3. Ornamentale Seelenlosigkeit
Dieses Kapitel argumentiert, dass die “serpentinata”-Melodik in Giambolognas Raptusgruppe eine rein ornamentale Bewegung darstellt, die nicht von einem narrativen, zeitlichen oder räumlichen Handlungsablauf geprägt ist. Die Körperrhetorik wird als “Bewegtheit als bewegte Form” beschrieben, die sich von der “statisch potentiellen Zeitgehalt” der Renaissance und dem “Transistorischen” des Barock abhebt.
4. "L'art pour l'art". Das Kunstwerk und die Werkinterpretation als reine Kunstform
Dieses Kapitel untersucht die Umkehrung des Verhältnisses von Inhalt und Form im Manierismus. Die “difficulta”, die Herausforderung des künstlerischen Problems, steht im Vordergrund. Die Kunstwerke werden als selbständige Entitäten betrachtet, die unabhängig von narrativen Inhalten oder ikonographischen Programmen interpretiert werden. Die Interpretation selbst wird als Kunstform zelebriert.

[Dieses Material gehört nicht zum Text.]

Here are some points:
[   9   27    7  -34  -10  -29 -118   39   72   75  -32   13   80   74  -80  -20   16  -17  -50  -15  -66  -20   39    3  -43  -29   33  -11   38   41  -25   -5]
[  8  79  54  11 -24  35  30 -17  -6 -63 -37  33  25 -37  56  58  -7 -13  12  14  74  63  10 -41  66  51 -72  26  68   3 -55 -35]
[  6  24   2  -7  50 -43  -2  38  74   1   4  -3   0 -18  23 -12 -26 -47  75  29 -16  49 -25  36 -85  38   8  24   0   0   1  23]
[ 31 127   8 -20 -26   6 -48 -22 -71 -38  52  -1   0  -1  30  -8 -40  99 -94  29 -23  80  67  80  18  81 -17 -33  11   5  32 -10]
[-37 -89  75  62 -59 -13 -15 -18  16 -51 -13  31  -7 -51  30  62 -26 -44  72   5  41  38 -49  -3  27  -4 -52  -1 -14 -41 -57 -95]
[-30 -50  31   1 -64 -20  -3  -6 -41  32   4  20  -7 -43  69  22  54 -46  48 -21  25   4 -36 -23  24 -31  25 -27 -31  -8  10  -5]
[ -14  110 -127   48  -31    7  -25   76  -92    2   -5   21  -63   87   -9  -81    1  113 -127   40 -127   11  127   -9  -94   63   63  -24   34  -42   35  -18]
[ -17   24  -60  -14  -19    0  -13  -29   14  -16   -4   -1  -17   92 -127 -115   13   35  -87   15  -60  -41  105   11   11   11   17   -5   16   -6   44   49]
[-18  21  33 -23  -1 -43 -16  34 -20   2  -9  16  59  54  23  10 -42 -38  51  49 -45  47   6  25 -75  49 -26 -12   7  14   1  64]
[  -4 -120   30    6  -25   15  -27    6   58   20   11  -27  -24  -99   38   39   14  -12   93   11   84    2  -91  -38   34 -115   19   -5  -42   -2    1  -46]
[-22 -55  -3  11  12  22  83  16  18 -10 -45  24  -3 -77  55  49  86   9  43  -4  37 -34 -51 -42  -1 -14  -6  -4 -33 -57  36   6]
[-34 -41   1   6 -71  35  -4   7 -20   2   6  67 -33 -56  40 -13   3 -42 113  29  14 -29 -18 -49  29  24 -12  19 -31   3 -39  20]
[ -17 -103   95   33  -48  -21   63   10  -16   52   18    6   52  -57   51   57   17  -45  127  -32   51  -41  -36  -55   29  -33    8  -31  -28    8  -53  -19]
[-38  31 -13  10 -74 -30 -94   8  61   9 -42  64  -5  24 -68 -61 -42 -23 -47  43 -83  15  75 -15 -35  53 -23  27   5  25 -20   3]
[  35  114 -127    4  -82    3  -83   50  -95    7  -35   -2  -56  127   10  -65   15  127 -127   -8 -127    2  127  -50 -109   46   74  -78   -7  -72   39  -10]
[ 18 -27 -11 -43  -3 -19  24  -7  60   3 -39 -10  24   1  -3 -27   6 -69 -32 -46 -24 -31 -24 -42 -58 -24  25 -30  52 -13  -7  73]
[  32  127  -47   43   -6    1 -100   29  -44   -2   62   -5   33   95   -3   47  -14   39 -105   40  -67   37   36   -6  -44    6  -11   -2   53    8  -17  -55]
[ 14  14 101  15   1  34   9  28 -46 -88  32 -30  18 -32  28  63 -35 -23  46  89 102 103 -33 -10  59  83 -14  36  42  -1 -31 -34]
[-44 -69 -17  26 -41   8 -30 -44   3  89  11  42  20 -33  76 -31  72 -19 103 -54  45 -25 -76  -4  10 -72 -37 -28 -78 -27  46 -18]
[-34 -64  32   6   4  10 -23 -35  20  15  54 -12  31 -16  -6  -8  27 -49 106 -58  38 -38 -83 -20  69 -34   4   7  18 -20  -6   5]
[ -65   62 -110   47  -80    3  -22   48  -66   36   18   20  -40  127  -27    9  -31  127 -127   22  -96    9  127  -25  -21  113   64  -61   38  -17   29  -52]
[  47   82 -105   43  -56   28  -32   25  -75  -71    6  -43  -38  123  -39  -43   42  127 -113   -9 -127   -8   94  -21  -40  -13   50    3   17  -46   48  -51]
[  3  15  -7 -30  10  12   2   4  26  30 -15 -30   1  60 -48 -70 -48 -23 -83  -3 -37 -51  44 -17 -42 -47  11 -15  58  34  19  80]
[ 46  49  51 -34   4  -6 -55  -4 -39 -39  14 -17 -16 -38  66  28  -5  -5  67  37  65  75 -73  55  40   1   3  29  68 -12 -51   9]
[ 33 -20  12   2  24 -11  65  18  31 -22 -14  12  37 -72 -10 -39 -62 -64  63 -58  23  -3 -36   7 -40 -19  11   5 -12  21   7  43]
[ 39  -5  52 -27  65 -60  23  -5  65  48  26   2  62  -6 -28  21 -23 -65  74 -21  42  35 -40  26 -33 -54  -4 -16 -54  26   7  11]
[-16 -33  54  13 -27 -33  17   5  -3  14  -9  -1  11 -53  -1  31 -51  21  35  34  45  29 -48 -24  33 -30  56  -9 -34  -4 -52 -25]
[-14   6 -14  43 -12 -10 -73  67  35 -22 -96  20   5  44 -53 -39   4 -42  32 -13 -57  34  98  12 -41  49  -7  21  78 -17 -40  38]
[ 39 -27 -54  -8   1  37 -16 -18   8  39 -16 -14  73  -5 -34 -35  14  -1 -18 -58  26 -13  -2  10 -22 -49 -29 -27   3  18 -27  39]
[   7   -1  -66    4   20    2   12  -47   70   36    3  -38   15   39  -81  -24    9  -28 -112  -72    6  -62  -41  -35   40   -1  -21  -24    1    2  -12   16]
[ -36  -77   38   20  -10   -6    0  -76   23  -10    9    2   -1 -127   10   27   34  -27   57   18   86  -24  -76  -33   23  -52  -37  -22  -61  -25  -30  -13]
[ 16  -3  51  40 -14  15 -25  15 -66 -24 -44  21  -2 -37  66  -1   7 -87  54   8  40  77 -28 -36  31  43 -29   7 -47  18 -15  -8]
[-27 -85  27 -15 -34  46  -4 -16  -6  26  -4  16   0 -21  24  85  17 -94 126 -19  24  -6 -65 -26  41  30 -30 -54 -30  -1 -39  20]
[-15 -49  29  27  25 -47  55 -29 -10  36  69  -7  -4 -20  -8  14 -25 -11   9 -15  10 -10 -85   7  38 -32 -41  13  -1  -8 -51 -44]
[ 61 -61  28 -36  20 -40  -3  24  19  22  49   9  -4 -25  13  84   9 -16  97   5 -29  29 -81   9 -32 -64  -2  14 -34 -37  50  21]
[-30   5 -73  10 -49 -41 -54 -10  80  46 -83  -7   2  53 -54  -9  -6   0 -20 -16 -25 -10  64  -2 -54  32  45 -48  18  55  -6  53]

5. Stillgelegte Zeit. Der ästhetisch inszenierte Schrecken als Herrschaftsstrategie
Dieses Kapitel analysiert die Darstellung des Frauenraubes als “historia” im pathetischen Modus. Der “eingefrorene” Moment des gewalttätigen Aktes soll die gesteigerte Lebendigkeit des Ereignisses transportieren. Die “Stillegung der Zeit” im Handlungsvollzug dient als Mittel, um den Schrecken zu inszenieren und dem Betrachter eine intensive emotionale Erfahrung zu vermitteln.
6. Prototypen eines neuen Kunstverständnisses
Dieses Kapitel untersucht die Bedeutung der Replizierung, der Beliebigkeit von Format und Material sowie des Entwurfskriteriums universeller Verwendbarkeit für das Kunstverständnis im 16. Jahrhundert. Das Mäzenatentum entwickelt sich hin zu einer neuen, flexibleren Praxis, die auch Repliken und Prototypen umfasst. Die “Verwendbarkeit” der Werke wird durch die Anpassung von Format und Material an verschiedene Bedürfnisse hervorgehoben.
Schlüsselwörter
Die zentralen Schlüsselwörter, die im Text behandelt werden, sind “Figura serpentinata”, “Manierismus”, “Linienbewegungsstil”, “Vielansichtigkeit”, “L’art pour l’art”, “Schrecken”, “Replizierung”, “Prototypen”, “Konzeptkunst”, sowie “Bozetto” als Entwurfskriterium.